Time Limit: 8 Seconds      Memory Limit: 131072 KB      Special Judge

Edward is the headmaster of Marjar University. He is enthusiastic about chess and often plays chess with his friends. What‘s more, he bought a large decorative chessboard with N rows and M columns.

Every day after work, Edward will place a chess piece on a random empty cell. A few days later, he found the chessboard was dominated by the chess pieces. That means there is at least one chess piece in every row. Also, there is at least one chess piece in every column.
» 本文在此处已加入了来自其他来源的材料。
((3371, 3298, 3030, 2522, 1596, 9389, 2576, 1980), (2898, 1669, 4949, 1544, 2287, 3043, 5028, 3343))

"That‘s interesting!" Edward said. He wants to know the expectation number of days to make an empty chessboard of N × M dominated. Please write a program to help him.

Input

There are multiple test cases. The first line of input contains an integer T indicating the number of test cases. For each test case:

There are only two integers N and M (1 <= NM <= 50).

Output

For each test case, output the expectation number of days.

Any solution with a relative or absolute error of at most 10-8 will be accepted.

Sample Input

2
1 3
2 2

Sample Output

3.000000000000
2.666666666667

Author: JIANG, Kai
Submit    Status
题目意思:

给一个n*m的矩阵,每天放一个球到一个格子里。求要达到每一行和每一列都至少有一个球,所需的天数的期望。

解题思路:

概率dp

dp[i][j][k]:表示已经占用了i行,j列。放了k个球。达到终于要求所需的天数的期望。

显然:

1、当不添加行和列时,dp[i][j][k]=(i*j-k)/(n*m-k)*(1+dp[i][j][k+1])

2、当添加行和列时。dp[i][j][k]=((n-i)*(m-j))/(n*m-k)*(1+dp[i+1][j+1][k+1])

3、当仅仅添加行时,dp[i][j][k]=(n-i)*j/(n*m-k)*(1+dp[i+1][j][k+1])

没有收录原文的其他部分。